5G Has Become The Magic Pixie Dust Of Tech Policy Conversations
from the hype-parade dept
Fifth generation wireless (5G) has quickly become a sort of magical carrot on a stick in tech and telecom policy circles. Telecom lobbyists and the Ajit Pai FCC have spent the better part of the last two years trying to claim that unless we gut consumer protections like net neutrality, America will somehow fall behind in the "race" to 5G. U.S. companies have also convinced the government that if America doesn't want to lose said race (whatever that means), we most assuredly should ban cheaper Chinese networking gear from the country (the protectionism angle of this is entirely coincidental, they'll insist).
More recently, Sprint and T-Mobile have been telling anybody who'll listen that their competition and job eroding merger is the only way to ensure that America doesn't fall behind on 5G. Despite the fact that both companies are on record clearly stating they both could have easily deployed 5G independently, that same argument popped up again this week during merger hearings on Capitol Hill. As did the well-weathered claim that the merger is essential if America wants to beat China in the rush to 5G and avoid being laughed at by the other kids on the 5G playground:
"In prepared remarks, T-Mobile CEO John Legere ties the proposed merger to “American innovation and national security,” and specifically argues that the merger will be necessary to make the United States a leader on next-generation 5G network technology. “The stakes are high — nothing less than preserving our edge in innovation and maintaining our security,” he plans to say.

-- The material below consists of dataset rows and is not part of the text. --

What can hang from each mark
z_180: z_679 z_735
z_735: z_161 z_170 z_180
z_368: z_161 z_170 z_318
z_664: z_161 z_170
z_161: z_368 z_735
z_170: z_368 z_664 z_735
z_318: z_368

Known rows, with every way that one mark hangs from another
z_170(z_735(z_180)): [-2.90 -1.56  1.64  1.78 -1.80  2.04  2.19 -5.13 -0.44 -1.23  0.41 -0.03
 -1.99 -0.54  1.87  0.99 -1.75 -0.35  0.83 -3.76 -1.40  0.70]
z_735(z_161(z_368) z_170(z_664) z_180): [-2.93 -2.78  6.42  2.48 -1.88 -1.35  1.83 -4.58  1.50  2.07  0.97 -0.73
 -1.56  0.62  8.05  0.09  0.91  0.68 -2.66 -0.68 -2.78  1.39]
z_161(z_368(z_318) z_735(z_170 z_180)): [-2.42 -2.52  3.62  0.76 -2.84  0.30 -1.09 -2.70  1.07  2.66  1.61 -3.22
 -2.70  1.01  4.25  2.46  1.51 -1.35 -3.14 -0.50 -1.52  2.67]
z_664(z_161(z_735(z_170))): [-2.31 -1.86  0.16  0.47 -3.15  1.09 -0.25 -3.37  1.15  0.07  0.94 -2.51
 -1.11 -0.44  3.70  3.05  0.11 -1.60 -0.71 -2.04 -1.40  0.76]
z_170(z_368 z_664 z_735): [-2.82  0.57  1.93  2.26  0.15  1.01  3.27 -4.93 -3.36 -1.00 -0.82  2.22
 -3.44 -2.45  0.02  0.07 -0.22  2.92  3.81 -4.34 -1.66 -0.40]
z_318(z_368(z_170(z_664 z_735(z_180)))): [-1.52 -1.37  1.46  1.10 -1.31  0.50  2.01 -5.74 -1.80 -1.47 -0.53 -0.11
 -2.04 -2.40  3.91  1.79 -4.81 -0.18  1.30 -2.61 -2.21 -0.13]
z_368(z_170(z_664(z_161) z_735(z_180)) z_318): [-3.76 -1.78  1.95  0.08 -1.25  1.70  1.98 -7.26 -4.41  0.45 -1.09 -0.09
 -3.39 -1.43  0.54  1.54 -3.57 -0.05  2.23 -4.52 -3.06 -0.45]
z_664(z_161(z_735) z_170): [-2.80 -2.60  0.26  0.75 -3.33  0.83 -0.54 -4.32  2.04 -0.20  0.42 -2.72
 -0.17  1.10  2.22  4.18 -0.12 -2.29  0.97 -2.42  0.16  2.52]
z_318(z_368): [-0.64 -0.88 -0.10  0.69 -1.70  0.08  0.77 -2.53  0.24 -1.46  0.02 -0.75
 -1.35 -2.17  3.55  1.49 -3.43 -0.81 -0.47 -1.26 -0.71  0.10]
z_664(z_170(z_368(z_161) z_735(z_180))): [-3.58 -1.33  1.91  1.79 -1.27  1.21  1.00 -3.96 -0.12 -1.03 -0.74 -0.65
 -1.67  0.47  0.96  1.60 -0.60  0.64  1.94 -3.54 -0.21  2.80]
z_318(z_368(z_161(z_735) z_170(z_664))): [-1.19 -1.51  2.25  0.62 -1.91  0.63 -0.12 -5.19 -3.00 -0.78 -0.97 -2.47
 -2.95 -2.14  4.42  2.91 -3.68  0.02 -0.43 -1.01 -2.51  0.20]
z_170(z_368 z_664 z_735(z_161 z_180)): [-3.69 -0.50  4.28  2.67 -0.10 -0.28  4.63 -6.53 -2.66 -0.49 -0.54  3.01
 -3.23 -1.28  2.87 -1.05  0.18  3.15  2.28 -3.63 -2.32  0.65]
z_735(z_170(z_368 z_664(z_161))): [-2.56 -0.21  1.63  1.12 -1.25  0.22  1.03 -2.28 -0.43  0.29 -0.04 -0.09
 -1.94 -1.87  3.49  0.47  0.37  1.70  0.90 -2.80 -1.98 -0.70]
z_368(z_161 z_170): [-2.27 -2.23  1.55  0.84 -0.96  1.52  0.79 -3.68 -2.54 -0.17 -1.58 -3.62
 -2.69 -1.30  3.77  2.46 -3.24 -0.45 -0.26 -2.10 -3.23  0.95]
z_180(z_679 z_735(z_170)): [-0.96 -2.24  2.81 -0.54 -1.89  1.25 -2.13 -2.85  1.97  2.23 -0.52 -2.66
 -2.48 -0.66  4.95 -0.15 -2.06 -0.92 -1.08 -0.66 -1.92 -1.28]
z_735(z_161(z_368(z_318)) z_170 z_180(z_679)): [-2.47 -3.08  4.92  1.32 -1.49 -1.28  0.22 -3.75  3.02  2.67  0.69 -1.44
 -1.50  0.72  7.38 -0.52  0.58 -1.00 -3.77 -0.14 -2.54  1.66]
z_180(z_735): [-1.68 -2.05  2.10 -0.16 -2.13  1.13  0.19 -2.43  0.17  1.16 -0.33 -2.03
 -2.66 -0.32  3.67  0.68 -2.68 -0.42 -0.47 -1.20 -1.21 -0.06]
z_368(z_170(z_735)): [-2.69 -2.02  0.43  1.32 -0.51  1.32  2.81 -4.94 -0.96 -1.12 -1.07 -1.25
 -1.85 -1.69  2.93  2.04 -4.01 -0.82  1.94 -3.62 -2.71  0.38]
z_318(z_368(z_161)): [-0.71 -0.83  0.68  0.70 -1.96  0.88 -0.62 -2.74 -1.38 -1.32 -0.40 -1.97
 -2.18 -2.03  3.19  2.07 -3.04 -0.38 -1.32 -0.94 -1.03  0.41]
z_161(z_368(z_170 z_318)): [-1.59 -2.21  0.68  0.96 -0.42  0.07  1.12 -1.89 -0.24  1.84 -0.23 -2.48
 -2.24 -0.85  2.33  2.54 -1.82 -1.98 -0.20 -1.73 -1.74  2.26]
z_735(z_170(z_368 z_664) z_180(z_679)): [-2.39 -1.12  3.99  1.09 -1.22 -0.02  1.20 -3.52  0.41  1.31  0.33  0.33
 -2.33 -1.00  5.47 -1.53  0.40  1.50 -0.07 -2.33 -2.75 -0.44]
z_664(z_161 z_170(z_368 z_735)): [-3.28 -1.16 -1.00  1.45 -1.51  1.01  1.12 -3.81  1.16 -1.21 -0.28 -0.21
 -0.34 -0.03  0.00  2.96 -0.39 -0.84  3.47 -4.36  0.40  2.74]
z_735(z_170(z_368)): [-2.47 -0.41  0.88  0.99 -0.85  0.01  1.13 -0.60  1.17 -0.24 -0.10 -0.68
 -1.62 -1.62  4.14 -0.02 -0.26  1.20 -0.28 -2.13 -1.69 -0.04]
z_170(z_368 z_664): [-2.08  0.17  1.85  1.58 -0.01 -0.37  3.26 -2.72 -2.38  0.09 -0.68  1.38
 -3.04 -2.25  2.06 -0.46  0.02  2.56  2.38 -2.84 -1.72 -0.23]

Rows
[-2.47 -3.33  1.21  1.45 -3.39  0.40 -0.48 -3.89  3.04  1.22  1.41 -3.23
 -0.03  2.09  3.11  4.83  1.06 -3.23  0.27 -1.96  0.27  4.62]
z_664(z_161(z_368 z_735(z_180)) z_170)
[-2.78 -2.69  0.51  2.10 -2.54  1.40  0.14 -4.52  2.34  0.22  0.99 -1.86
  0.11  1.39  1.07  4.45 -0.04 -2.92  1.97 -3.72  0.48  4.11]
z_664(z_161(z_368) z_170(z_735(z_180)))
[-2.95 -1.63  1.14 -0.39 -0.99  0.80  1.55 -5.25 -3.87  0.98 -1.40 -0.90
 -3.12 -1.86  1.19  1.58 -3.48 -0.26  1.59 -3.37 -2.90 -0.81]
z_368(z_170(z_664(z_161)) z_318)
[-2.95 -1.69  4.48  1.24 -2.60  0.79  1.06 -4.11 -0.13  0.71  0.82 -0.61
 -2.00 -0.33  5.42 -0.21 -0.58  1.11 -0.95 -2.44 -2.53 -0.73]
z_735(z_170(z_664) z_180)
[-3.52 -1.21  3.09  0.23 -0.89  2.73 -0.23 -6.86 -6.92  0.31 -2.40 -2.01
 -4.94 -1.85 -0.57  2.09 -3.34  1.18  1.12 -3.61 -3.40 -0.80]
z_368(z_161 z_170(z_664 z_735) z_318)
[-3.14 -1.19  3.03  1.00 -1.80  0.48  0.98 -1.68  0.28  0.39  0.44 -1.03
 -2.19 -0.32  5.43 -0.46  0.18  1.42 -1.64 -2.12 -2.32  1.19]
z_735(z_170(z_368(z_161)) z_180)
[-2.72 -0.16  1.07  0.03 -0.80  0.52  0.42 -1.62 -2.89  0.39 -0.98 -1.20
 -3.99 -1.24  0.92  0.47  0.36  1.56 -0.62 -1.70 -1.48  1.34]
z_170(z_368(z_161(z_735) z_318))
[-1.93 -2.92  2.32  2.22 -0.31 -1.60  2.96 -3.24  1.69  0.95 -0.35 -1.64
 -1.12 -0.39  6.20  1.60 -1.25 -1.26 -1.31 -0.58 -2.21  2.43]
z_735(z_161(z_368(z_170)))
[-2.06 -2.82  4.17  0.32 -1.35 -0.40  0.80 -3.91 -0.40  2.65 -0.80 -1.85
 -3.11  0.03  4.96  0.78 -2.33 -0.22 -1.06 -0.34 -2.07  0.84]
z_180(z_735(z_161(z_368(z_170(z_664) z_318))))
[-2.01 -2.20  3.17  0.79 -2.71  1.82 -1.05 -4.17 -1.40  0.52 -0.02 -3.64
 -3.15  0.11  3.75  1.96  0.02 -0.52 -2.33 -0.92 -2.11  1.29]
z_368(z_161(z_735(z_180(z_679))))
[-2.83 -1.68  3.09  1.60 -0.88  2.53  0.94 -6.68 -4.94 -0.48 -1.89 -2.31
 -3.69 -1.79  1.96  2.68 -3.05  0.89  1.66 -3.50 -3.55 -0.17]
z_368(z_161 z_170(z_664 z_735))
[-2.31 -3.25  3.94  2.36 -1.45 -1.52  3.22 -3.64  2.23  1.40  0.95 -0.84
 -1.15  0.98  7.00  0.46 -0.04 -1.15 -2.58 -0.54 -1.84  3.28]
z_735(z_161(z_368) z_180)
[-1.01 -1.48  0.63  0.52 -1.39  0.60  0.25 -3.55 -1.81 -1.24 -1.05 -2.43
 -2.15 -2.30  4.27  2.53 -4.55 -0.66 -0.57 -1.26 -2.10  0.63]
z_318(z_368(z_161 z_170))
[-2.15 -2.23  2.99  0.75 -2.21  0.78  0.05 -3.23  2.34  0.92  0.77 -1.46
 -1.32 -0.22  6.02 -0.46 -0.74 -0.74 -1.80 -1.82 -2.35 -0.17]
z_735(z_170 z_180(z_679))
[-3.59 -1.55 -0.21  1.43 -1.88  0.97  1.52 -4.26  1.28 -0.94  0.15  0.03
 -0.34  0.52  0.80  2.55 -0.29 -0.88  3.11 -4.45  0.22  3.21]
z_664(z_161 z_170(z_368 z_735(z_180)))
[-1.88 -1.72  2.65  1.04 -2.53  1.00  0.88 -5.88 -1.48  0.88  0.49 -0.80
 -2.34 -0.85  2.97  1.73  0.01 -0.37  0.87 -2.45 -1.98 -0.39]
z_170(z_664(z_161(z_735(z_180(z_679)))))
[-2.03 -2.23  2.36  1.65 -0.70 -1.28  1.79 -2.81  1.04  1.25 -0.13 -1.15
 -1.72 -0.24  4.22  0.99 -0.32 -0.89 -2.07 -0.41 -1.36  2.01]
z_735(z_161(z_368(z_318)))
[-2.53 -1.43  2.74  1.81 -2.08  2.34  1.43 -7.93 -2.21 -0.04  0.38  0.70
 -2.46 -1.08  1.12  1.35 -0.76 -0.13  2.55 -4.47 -1.99 -0.57]
z_170(z_664(z_161) z_735(z_180(z_679)))
[-2.54  0.11  0.52  0.16 -0.29  0.51  0.86 -0.97 -2.89  0.23 -1.20 -0.62
 -3.70 -1.65  0.47 -0.07 -0.28  1.60 -0.12 -2.16 -1.37  1.06]
z_170(z_368(z_161 z_318))
[-2.74 -1.25  2.38 -0.50 -2.54  2.08 -2.21 -3.67 -3.88  0.74 -0.83 -3.45
 -4.41 -0.42  0.40  1.97 -0.44  0.20 -2.50 -1.10 -1.65  0.39]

The CEO plans to say that the US is “falling behind” China on 5G, which he says “has taken a global lead in the race.” He says in the remarks that only a newly merged T-Mobile will be able to compete.
Of course this is all bullshit. As we've noted previously, the "race to 5G" rhetoric is largely nonsense crafted by hardware vendors looking to sell more network hardware and wireless carriers looking to justify high US mobile data prices and spur lagging phone and tablet sales. It's not a race, there's no way to measure a winner (especially given our broadband maps are hot garbage due to regulatory capture), and the only folks likely to win this particular game are the companies selling the hype and related products.
5G is important, but it's not paradigm-rattling important.
5G will be a very useful evolution in wireless in that it will provide faster, lower latency networks that are more easily managed (in large part due to virtualization technology). But 5G is not some mystical fucking panacea. It can't, for example, magically compensate for the reduction in competition in the wake of the T-Mobile deal, a bit of mathematics that never ends well for consumers (go ask a Canadian or the Irish). It won't miraculously compensate for regulatory capture at the Ajit Pai FCC. Given these and other broken market realities, it's unlikely to result in what consumers really want: lower prices.
In tech policy circles, 5G has become the equivalent of lobbying and policy mysticism, entirely untethered from factual reality. You just sprinkle a little bit on your argument and you can use it to justify pretty much anything. Blake Reid, a Professor at Colorado Law, probably put it best:
5G is magic policy dust that folks are now just trying to sprinkle on anything they’d like to justify. https://t.co/jO7tzqmMrW
— Blake Reid👨🏻💻 (@blakereid) February 13, 2019
Again, it's perfectly fine if you're realistically enthusiastic about the modest but important improvements 5G networks are going to bring. But carriers have been trying to pass the technology off as the next industrial revolution and some kind of deus ex machina. Not just because they want to sell product, but because they're using it as a regulatory carrot on a stick, claiming that unless you give big telecom "X" (X=less oversight, more subsidies, merger approval, the death of net neutrality), America will somehow fall behind an arbitrary measurement they've entirely pulled out of their collective ass.
If we follow down the rabbit hole hyping 5G without addressing the massive problems in both the fixed and wireless US broadband markets, this race ends with all of us crying and nursing a pulled hamstring.